In QB change, it's team that matters

Type of offensive system, mates' ability to adapt keys to failure or success

NFL Week 11

November 16, 2003|By Ken Murray | Ken Murray,SUN STAFF

Early in the 2001 season, a raw, second-year quarterback named Tom Brady took over for an injured Drew Bledsoe in New England and helped the Patriots reach - and win - the Super Bowl.

In 1990, Phil Simms suffered an injury and the New York Giants followed his replacement, Jeff Hostetler, to a Super Bowl victory.

In 1987, Doug Williams replaced an injured Jay Schroeder, took the Washington Redskins to the Super Bowl and delivered a powerful winning performance.

The NFL archives are filled with success stories that involve backup quarterbacks doing remarkable, unexpected things. But there are far more stories of backups who didn't hold up and teams that collapsed upon losing their quarterback. There's no better example than the Atlanta Falcons this season, post-Michael Vick.

Which path will the Ravens take, having lost starter Kyle Boller?
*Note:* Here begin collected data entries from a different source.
Below are the code and all the weights of a small trained network. Each question names an input and a target symbol and asks about switching units off, where a switched-off unit gives its printed mean instead of its output.

import numpy as np


def w(rows, s, z=0):
    codes = np.array(rows[::2]) - 128.0
    scale = np.full(codes.shape[1], s)
    scale[-1] = z or s
    return codes * scale


def f(y):
    return np.maximum(y, 0)


def softmax(a):
    e = np.exp(a - a.max(-1, keepdims=True))
    return e / e.sum(-1, keepdims=True)


def log_softmax(a):
    a = a - a.max(-1, keepdims=True)
    return a - np.log(np.exp(a).sum(-1, keepdims=True))


def net(x, mask):
    ids = ['αβγεζηθλμξπστφψω'.index(c) for c in x.split()]
    T = len(ids)
    res = E[ids] + P[:T]
    u = 0
    for l in range(2):
        r = res
        for j in range(2):
            rows = slice(2 * j, 2 * j + 2)
            q, k, v = (r @ M[l][rows].T for M in (Q, K, V))
            z = softmax(np.where(np.tri(T) > 0, q @ k.T / 2**0.5, -1e9)) @ v
            o = O[l][rows]
            res = res + np.where(mask[u + j], z, o[:, -1]) @ o[:, :-1]
        u += 2
        y = f(res @ A[l][:, :-1].T + A[l][:, -1])
        res = res + np.where(mask[u : u + 4], y, B[l][:, -1]) @ B[l][:, :-1]
        u += 4
    return log_softmax(res[-1] @ U[:, :-1].T + U[:, -1])


Q, K, V, O, A, B = {}, {}, {}, {}, {}, {}
E = w([
[149,136,175,186,141,226,154,172,140,143],'α',
[113,131,153,197,147,142,68,117,114,173],'β',
[150,127,178,121,186,111,107,126,84,131],'γ',
[116,146,215,150,122,162,143,178,73,89],'ε',
[78,197,157,107,72,98,64,136,65,104],'ζ',
[71,172,171,203,75,203,103,163,111,124],'η',
[210,62,148,115,202,169,116,136,133,201],'θ',
[112,241,126,96,40,207,126,192,161,75],'λ',
[187,132,196,29,147,157,182,188,94,70],'μ',
[52,223,68,119,93,138,33,78,159,200],'ξ',
[155,142,68,102,151,193,113,104,169,103],'π',
[171,172,94,189,135,169,100,124,163,45],'σ',
[92,223,159,75,153,175,197,93,181,148],'τ',
[165,213,154,140,152,123,103,141,210,114],'φ',
[129,167,193,160,94,176,101,98,254,129],'ψ',
[78,162,139,172,169,174,64,238,210,164],'ω',
],0.01)
P = w([
[73,183,98,126,239,109,198,29,147,66],'0',
[180,231,186,77,182,255,87,108,64,177],'1',
[157,223,165,79,153,234,107,127,118,142],'2',
[193,194,113,96,84,223,126,128,169,199],'3',
[159,160,112,58,94,165,118,149,181,155],'4',
[125,164,130,43,115,143,94,166,189,122],'5',
[70,150,157,31,150,112,58,185,210,83],'6',
],0.0062)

Can Anthony Wright keep them on the high road to the playoffs? Will newly acquired Ray Lucas be able to navigate that treacherous path after failing in a similar role with the Miami Dolphins last season?

Some teams handle a change in quarterback better than others. And it's not always the backup that makes the difference.
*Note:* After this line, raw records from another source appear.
Here is a tiny trained network, its code and every weight. The questions are about switching its units off for an input and a target symbol, where a switched-off unit gives its printed mean instead of its output.

import numpy as np


def w(rows, s, z=0):
    codes = np.array(rows[::2]) - 128.0
    scale = np.full(codes.shape[1], s)
    scale[-1] = z or s
    return codes * scale


def norm(h):
    return h / np.sqrt((h * h).mean(-1, keepdims=True) + 1e-5)


def f(y):
    return y / 2 * (1 + np.tanh(0.7978845608 * (y + 0.044715 * y**3)))


def softmax(a):
    e = np.exp(a - a.max(-1, keepdims=True))
    return e / e.sum(-1, keepdims=True)


def log_softmax(a):
    a = a - a.max(-1, keepdims=True)
    return a - np.log(np.exp(a).sum(-1, keepdims=True))


def net(x, mask):
    ids = ['ΓΩαδεζημπ'.index(c) for c in x.split()]
    T = len(ids)
    res = E[ids] + P[:T]
    r = norm(res)
    for j in range(2):
        rows = slice(4 * j, 4 * j + 4)
        q, k, v = (r @ M[0][rows].T for M in (Q, K, V))
        z = softmax(np.where(np.tri(T) > 0, q @ k.T / 4**0.5, -1e9)) @ v
        o = O[0][rows]
        res = res + np.where(mask[j], z, o[:, -1]) @ o[:, :-1]
    y = f(norm(res) @ A[0][:, :-1].T + A[0][:, -1])
    res = res + np.where(mask[2:18], y, B[0][:, -1]) @ B[0][:, :-1]
    return log_softmax(norm(res)[-1] @ U[:, :-1].T + U[:, -1])


Q, K, V, O, A, B = {}, {}, {}, {}, {}, {}
E = w([
[132,141,96],'Γ',
[67,99,76],'Ω',
[101,120,112],'α',
[104,119,113],'δ',
[103,120,108],'ε',
[86,142,127],'ζ',
[109,255,116],'η',
[63,128,166],'μ',
[126,111,109],'π',
],0.032)
P = w([
[198,135,249],'0',
[89,102,63],'1',
[101,107,77],'2',
[112,111,93],'3',
[119,114,101],'4',
[125,117,111],'5',
[129,119,115],'6',
[133,122,119],'7',
[137,124,125],'8',
[142,128,132],'9',
[145,132,134],'10',
[146,136,133],'11',
[141,130,123],'12',
],0.019)
Q[0] = w([
[141,34,84],'h1',
[126,161,104],'h1',
[96,30,40],'h1',
[31,249,139],'h1',
[174,143,65],'h2',
[180,126,249],'h2',
[165,106,206],'h2',
[158,126,95],'h2',
],0.019)
K[0] = w([
[181,88,86],'h1',
[106,159,142],'h1',
[244,105,52],'h1',
[149,212,129],'h1',
[166,147,125],'h2',
[145,4,147],'h2',
[147,63,146],'h2',
[156,145,130],'h2',
],0.021)
V[0] = w([
[155,36,126],'h1',
[128,252,109],'h1',
[120,62,144],'h1',
[223,134,65],'h1',
[184,44,105],'h2',
[202,212,76],'h2',
[72,16,172],'h2',
[222,20,91],'h2',
],0.018)
O[0] = w([
[126,39,163,120],'h1',
[175,252,84,145],'h1',
[98,74,144,117],'h1',
[193,115,127,149],'h1',
[189,133,190,41],'h2',
[168,79,23,153],'h2',
[100,175,242,74],'h2',
[245,132,213,3],'h2',
],0.022,0.014)
A[0] = w([
[88,132,134,77],'n1',
[115,157,199,96],'n2',
[156,165,172,155],'n3',
[73,185,143,129],'n4',
[124,107,155,97],'n5',
[122,167,136,79],'n6',
[91,83,224,194],'n7',
[127,139,133,82],'n8',
[151,164,164,139],'n9',
[168,5,200,108],'n10',
[155,31,89,147],'n11',
[191,193,118,254],'n12',
[146,87,148,117],'n13',
[102,9,138,174],'n14',
[149,97,164,84],'n15',
[143,163,158,149],'n16',
],0.023,0.0066)
B[0] = w([
[119,91,101,152],'n1',
[164,96,131,156],'n2',
[130,107,89,129],'n3',
[105,105,89,195],'n4',
[130,135,138,132],'n5',
[118,153,97,125],'n6',
[164,41,162,223],'n7',
[116,147,116,117],'n8',
[123,112,82,125],'n9',
[88,253,120,180],'n10',
[192,140,133,225],'n11',
[176,59,135,188],'n12',
[129,154,116,133],'n13',
[123,233,94,244],'n14',
[121,156,89,130],'n15',
[108,103,81,126],'n16',
],0.066,0.011)
U = w([
[165,118,132,139],'Γ',
[160,117,89,132],'Ω',
[156,81,106,81],'α',
[153,121,83,1],'δ',
[117,36,113,146],'ε',
[167,227,132,130],'ζ',
[42,104,80,137],'η',
[120,124,171,231],'μ',
[254,82,98,67],'π',
],0.019,0.0052)

Each question gives the input, a string of symbols that net reads in full, and the target symbol t.
The units are the heads (4 rows each of Q, K, V and O) and the neurons (one row each of A and B). Each row of codes is followed by its name. A weight is (code - 128) times the scale printed after its matrix; where a second scale follows, it is the last column's (O, A, B and U).
mask holds one flag per unit, heads first, then neurons. A switched-off unit (its flag False) gives its mean, the last column of its rows in O or B, instead of its output. The means were averaged over made-up inputs and are rounded, as every weight is.
A unit's drop is (log p(t) with every unit on - log p(t) with that unit switched off) / (log p(t) with every unit on - log p(t) with every unit switched off).
The circuit of an input: a set's keep is (log p(t) with only the set's units on - log p(t) with every unit switched off) / (log p(t) with every unit on - log p(t) with every unit switched off). Starting from the 12 units with the biggest drops (on a tie, the unit counted first), units are removed one at a time, each time the one whose removal leaves the highest keep (on an exact tie, the one counted first), for as long as the keep stays at least 0.8.
circuit, biggest first: the units of the circuit, biggest drop first
most important unit: the unit with the biggest drop
k most important neurons: the k neurons with the biggest drops, biggest first
which heads matter: for each layer, one digit per head in row order, 1 if its drop is at least 0.15 and else 0, layers parted by /
drop when u is switched off: that unit's drop, to one decimal
input Ω Ω Γ Ω Ω Ω, target π: circuit, biggest first : [h2]
input ε Ω ζ Ω α ε δ, target η: 2 most important neurons : [n14 n12]
input π Ω Ω δ Ω δ ζ Ω ζ η Ω ζ η, target η: 2 most important neurons : [n11 n14]
input α Ω α δ Ω α Ω μ Ω, target ε: circuit, biggest first : [h2 n7 n4]
input ζ ζ δ Ω ε, target η: circuit, biggest first : [h2 n14 n12]
input ε Ω Ω δ Ω, target μ: 3 most important neurons : [n7 n10 n11]
input Ω π π π ζ π α Ω Ω, target ζ: circuit, biggest first : [n14 h1]
input Ω Γ δ Ω Γ Γ Ω δ, target π: which heads matter : 01
input ζ Γ ε, target π: circuit, biggest first : [h2 n14]
input Ω δ μ π ε, target ζ: circuit, biggest first : [h1 n14]
input μ ζ Ω μ Ω Ω ε Ω Ω Ω Ω, target ε: 2 most important neurons : [n7 n10]
input ζ Ω α δ ζ ζ ζ, target η: which heads matter : 00
input Ω μ δ, target ε: which heads matter : 01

"It begins with the confidence of his teammates," said Carl Peterson, president and general manager for the Kansas City Chiefs. "Then it has a lot to do with the system, how interchangeable it is, how easy it is for the new quarterback to take over the controls."
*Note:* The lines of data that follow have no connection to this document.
Below is a small trained network, with its code and all its weights. Each question gives an input and a target symbol and asks what happens when units are switched off, that is, made to give their printed mean instead of their output.

import numpy as np


def w(rows, s, z=0):
    codes = np.array(rows[::2]) - 128.0
    scale = np.full(codes.shape[1], s)
    scale[-1] = z or s
    return codes * scale


def f(y):
    return y / 2 * (1 + np.tanh(0.7978845608 * (y + 0.044715 * y**3)))


def softmax(a):
    e = np.exp(a - a.max(-1, keepdims=True))
    return e / e.sum(-1, keepdims=True)


def log_softmax(a):
    a = a - a.max(-1, keepdims=True)
    return a - np.log(np.exp(a).sum(-1, keepdims=True))


def net(x, mask):
    ids = ['Ξαγδεζημστφψω'.index(c) for c in x.split()]
    T = len(ids)
    res = E[ids] + P[:T]
    u = 0
    for l in range(2):
        r = res
        for j in range(3):
            rows = slice(4 * j, 4 * j + 4)
            q, k, v = (r @ M[l][rows].T for M in (Q, K, V))
            z = softmax(np.where(np.tri(T) > 0, q @ k.T / 4**0.5, -1e9)) @ v
            o = O[l][rows]
            res = res + np.where(mask[u + j], z, o[:, -1]) @ o[:, :-1]
        u += 3
        y = f(res @ A[l][:, :-1].T + A[l][:, -1])
        res = res + np.where(mask[u : u + 4], y, B[l][:, -1]) @ B[l][:, :-1]
        u += 4
    return log_softmax(res[-1] @ U[:, :-1].T + U[:, -1])


Q, K, V, O, A, B = {}, {}, {}, {}, {}, {}
E = w([
[152,125,124,145,120,131],'Ξ',
[138,96,143,140,58,174],'α',
[105,166,201,140,110,22],'γ',
[177,109,105,141,109,138],'δ',
[88,224,103,187,96,146],'ε',
[219,106,88,169,152,165],'ζ',
[155,97,24,155,110,90],'η',
[150,49,118,124,152,145],'μ',
[125,210,140,5,154,162],'σ',
[81,168,67,109,205,140],'τ',
[135,36,160,127,147,71],'φ',
[94,148,86,163,140,227],'ψ',
[115,138,138,88,101,239],'ω',
],0.024)
P = w([
[201,164,215,158,171,62],'0',
[190,141,185,172,163,76],'1',
[180,128,157,175,154,88],'2',
[178,111,136,171,145,108],'3',
[170,100,116,168,136,125],'4',
[170,87,95,160,128,143],'5',
[162,79,76,154,121,161],'6',
[155,69,56,145,112,176],'7',
[140,63,38,130,111,196],'8',
[141,58,27,117,101,214],'9',
[137,59,10,97,94,238],'10',
],0.012)
Q[0] = w([
[90,40,183,92,158,80],'0.h1',
[147,151,115,156,201,123],'0.h1',
[77,171,113,183,133,132],'0.h1',
[44,151,191,70,73,101],'0.h1',
[114,176,166,90,205,99],'0.h2',
[89,85,118,217,125,84],'0.h2',
[129,99,59,127,186,133],'0.h2',
[165,108,102,179,154,171],'0.h2',
[163,181,57,162,216,151],'0.h3',
[71,98,227,59,120,82],'0.h3',
[91,157,132,56,169,99],'0.h3',
[251,36,55,159,203,107],'0.h3',
],0.012)
K[0] = w([
[197,69,209,164,199,64],'0.h1',
[100,180,86,103,176,187],'0.h1',
[73,194,80,232,130,145],'0.h1',
[120,175,229,172,78,36],'0.h1',
[127,249,138,126,161,107],'0.h2',
[86,62,155,191,147,135],'0.h2',
[97,89,81,98,207,122],'0.h2',
[77,95,67,135,108,165],'0.h2',
[104,197,23,94,197,163],'0.h3',
[180,96,189,170,159,55],'0.h3',
[122,190,188,114,168,80],'0.h3',
[167,42,60,20,197,184],'0.h3',
],0.011)
V[0] = w([
[83,137,128,210,68,220],'0.h1',
[62,219,60,172,182,138],'0.h1',
[156,112,123,202,114,71],'0.h1',
[92,84,77,175,254,189],'0.h1',
[156,117,97,62,103,143],'0.h2',
[130,167,149,220,167,116],'0.h2',
[182,83,217,179,83,118],'0.h2',
[133,115,214,134,147,147],'0.h2',
[209,69,74,131,120,133],'0.h3',
[145,137,197,165,188,160],'0.h3',
[72,95,170,113,34,184],'0.h3',
[101,122,159,189,204,101],'0.h3',
],0.0079)
O[0] = w([
[220,120,95,57,145,82,153],'0.h1',
[162,135,63,119,83,108,131],'0.h1',
[147,170,236,111,148,173,182],'0.h1',
[101,54,121,48,46,96,236],'0.h1',
[95,152,207,93,167,104,147],'0.h2',
[155,129,46,79,62,141,135],'0.h2',
[100,144,167,140,87,185,166],'0.h2',
[187,98,111,118,129,114,80],'0.h2',
[97,109,225,123,95,117,254],'0.h3',
[140,142,83,67,142,173,124],'0.h3',
[147,146,119,197,254,131,60],'0.h3',
[215,138,94,68,131,89,133],'0.h3',
],0.0075,0.0065)
A[0] = w([
[188,68,67,179,108,155,4],'0.n1',
[75,62,148,237,106,107,60],'0.n2',
[146,89,125,24,180,253,38],'0.n3',
[195,66,134,122,140,32,189],'0.n4',
],0.0077,0.0016)
B[0] = w([
[65,149,128,164,160,42,224],'0.n1',
[148,69,153,202,124,78,254],'0.n2',
[16,219,156,136,2,119,235],'0.n3',
[125,85,191,48,192,134,222],'0.n4',
],0.0078,0.0065)
Q[1] = w([
[146,169,51,117,136,197],'1.h1',
[157,63,160,172,49,208],'1.h1',
[114,15,93,61,113,159],'1.h1',
[116,195,192,212,168,89],'1.h1',
[25,129,125,84,82,125],'1.h2',
[110,200,87,173,234,131],'1.h2',
[163,91,97,150,57,169],'1.h2',
[162,78,136,112,139,51],'1.h2',
[125,116,1,36,102,87],'1.h3',
[152,209,62,208,133,255],'1.h3',
[139,173,68,66,155,137],'1.h3',
[185,150,74,159,214,169],'1.h3',
],0.0074)
K[1] = w([
[194,103,120,106,90,154],'1.h1',
[171,76,153,139,122,89],'1.h1',
[58,62,118,112,89,152],'1.h1',
[145,124,171,106,99,100],'1.h1',
[129,107,112,152,172,125],'1.h2',
[214,159,144,145,142,97],'1.h2',
[94,121,127,167,134,103],'1.h2',
[125,108,171,109,146,98],'1.h2',
[149,113,88,86,133,143],'1.h3',
[187,182,108,189,142,114],'1.h3',
[248,126,133,59,74,150],'1.h3',
[156,234,167,120,102,144],'1.h3',
],0.011)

Peterson witnessed one of the smoothest transitions to a backup in 1997, when Chiefs quarterback Elvis Grbac broke his collarbone and was replaced by Rich Gannon. After losing his first start, Gannon won five in a row.

"Rich was a great student of the game," Peterson said. "He knew our offense inside and out. He also had that intrinsic leadership thing. Players really liked him and matriculated to him very well.

"They had great confidence with him the minute he stepped in the huddle. When he had opportunities, he was successful."

Kansas City's success story ended with a ghastly defeat in the 1997 playoffs after coach Marty Schottenheimer reinserted Grbac. Gannon went on to stardom with the Oakland Raiders and Grbac to premature retirement after spending the 2001 season with the Ravens.

Changing quarterbacks in the middle of a playoff run is always a dicey proposition. But Tennessee Titans general manager Floyd Reese said it hurts some teams more than others. For the Titans to lose Steve McNair, he suggested, would be a worst-case scenario.

"One of the bigger parts of it, when you look at that, is what kind of dependency do you have on the quarterback?" Reese said. "In our situation, we'd be devastated. In Baltimore's situation, the running game is so strong and the defense is so strong, there's a possibility it might not have the same impact on them."

Last season, the Philadelphia Eagles lost Donovan McNabb for six games with a broken fibula. Then they lost backup Koy Detmer, who won his only start. But third-stringer A.J. Feeley won four of five starts to give the Eagles the No. 1 seed in the NFC playoffs.

"Everybody has to pull together," Reese said. "If you're fortunate enough to have enough strengths in other areas, you can partially compensate for it. I have to think Baltimore can compensate.

"The pressure shifts on the offensive line. It has to protect better. Receivers have to catch better. Running backs have to run better. Everybody has to compensate."